Notice how many of these series were responses to those that had come before, the way "Homicide" and "The Wire" tear the cover off "Hill Street Blues," or how "Raymond" undoes every family sitcom from "Father Knows Best" to "The Cosby Show." So how do they stack up side by side with the titans of TV? On the occasion of my 10th anniversary, here are my 10 best shows of all time.

1) "The Simpsons"
2) "The Honeymooners"
3) "The Sopranos"
4) "Buffy the Vampire Slayer"
5) "Homicide"
6) "The Twilight Zone"
7) "The Dick Van Dyke Show"
8) "Seinfeld"
9) "I Love Lucy"
10) "Northern Exposure"

As a critic, I've always boasted I have classic tastes. That's why I favor the refined perfection of "Dick Van Dyke" over the anarchic comic theory of "Seinfeld" (if just barely).
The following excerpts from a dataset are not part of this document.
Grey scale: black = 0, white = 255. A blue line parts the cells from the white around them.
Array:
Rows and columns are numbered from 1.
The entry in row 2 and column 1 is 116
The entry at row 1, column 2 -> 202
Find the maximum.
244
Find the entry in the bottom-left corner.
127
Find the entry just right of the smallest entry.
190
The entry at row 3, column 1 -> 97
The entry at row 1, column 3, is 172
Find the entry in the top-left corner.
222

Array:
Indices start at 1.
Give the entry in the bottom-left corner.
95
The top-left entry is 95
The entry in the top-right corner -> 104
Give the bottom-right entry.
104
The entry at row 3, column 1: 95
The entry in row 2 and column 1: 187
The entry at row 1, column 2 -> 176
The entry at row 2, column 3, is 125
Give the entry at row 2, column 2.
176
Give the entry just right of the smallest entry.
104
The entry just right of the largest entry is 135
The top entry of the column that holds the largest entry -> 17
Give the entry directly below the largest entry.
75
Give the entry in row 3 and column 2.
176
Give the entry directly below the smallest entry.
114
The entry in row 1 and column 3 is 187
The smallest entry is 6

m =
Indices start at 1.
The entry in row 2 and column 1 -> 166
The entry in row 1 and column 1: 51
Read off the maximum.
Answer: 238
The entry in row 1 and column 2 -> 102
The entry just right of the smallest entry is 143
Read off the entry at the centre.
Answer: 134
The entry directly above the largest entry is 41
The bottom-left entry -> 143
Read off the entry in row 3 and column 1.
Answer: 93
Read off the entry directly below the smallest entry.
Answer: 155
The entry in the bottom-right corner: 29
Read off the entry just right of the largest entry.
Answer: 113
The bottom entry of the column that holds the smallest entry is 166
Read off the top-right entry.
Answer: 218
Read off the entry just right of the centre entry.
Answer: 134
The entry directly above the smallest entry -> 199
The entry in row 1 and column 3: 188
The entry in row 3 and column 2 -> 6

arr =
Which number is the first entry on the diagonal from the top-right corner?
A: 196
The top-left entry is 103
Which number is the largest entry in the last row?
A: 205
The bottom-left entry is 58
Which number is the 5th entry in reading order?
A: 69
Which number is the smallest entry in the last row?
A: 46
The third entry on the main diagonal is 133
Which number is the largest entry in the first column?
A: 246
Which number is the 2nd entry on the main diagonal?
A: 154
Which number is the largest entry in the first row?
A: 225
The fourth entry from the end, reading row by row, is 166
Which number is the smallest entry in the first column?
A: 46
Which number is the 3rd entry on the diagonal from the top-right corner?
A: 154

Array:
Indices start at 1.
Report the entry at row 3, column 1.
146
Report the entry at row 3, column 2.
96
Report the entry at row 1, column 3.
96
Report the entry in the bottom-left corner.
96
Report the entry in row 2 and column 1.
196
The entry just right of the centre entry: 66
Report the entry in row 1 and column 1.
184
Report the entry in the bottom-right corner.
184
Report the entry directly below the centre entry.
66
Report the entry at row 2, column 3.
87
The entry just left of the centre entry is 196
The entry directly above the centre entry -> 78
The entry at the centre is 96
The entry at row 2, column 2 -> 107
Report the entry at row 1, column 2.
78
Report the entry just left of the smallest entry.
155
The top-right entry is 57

At the same time, I've always maintained that TV does comedy better than drama - it's better suited to reruns and, not coincidentally, to advertising - which is why the top two spots both go to comedies.

Yet at some point the sheer scope of "The Simpsons" comes to overwhelm the one-season brilliance of the original 39 episodes of "The Honeymooners." And if "The Sopranos," "Buffy" and "Homicide" are the very best TV drama has to offer, that's not to say they won't soon be topped - especially the way TV drama is going.

As good as they are, I think there will soon be even better TV dramas to pick from, shows that take the impact of HBO's "Wit" and "Angels in America" and sustain it over seasons. Who knows, "The Sopranos" may yet reach that peak itself when it concludes in 2006.
What seems undeniable to me is that TV is, yes, better than ever - maybe not in the last year or so, but certainly over the last 10 or 15 years. Of my all-time list, half are from the last 10 years; add the rest of the '90s and it becomes a majority of six. There are two from the '50s, two from the '60s and none from the '70s and '80s - decades when, relatively speaking, the networks dominated and settled into formula entertainment before cable challenged the status quo.

But hey, I'll be the first to admit I'm not an objective observer. What can I say? Even after 10 years on the job, I love TV as much as ever.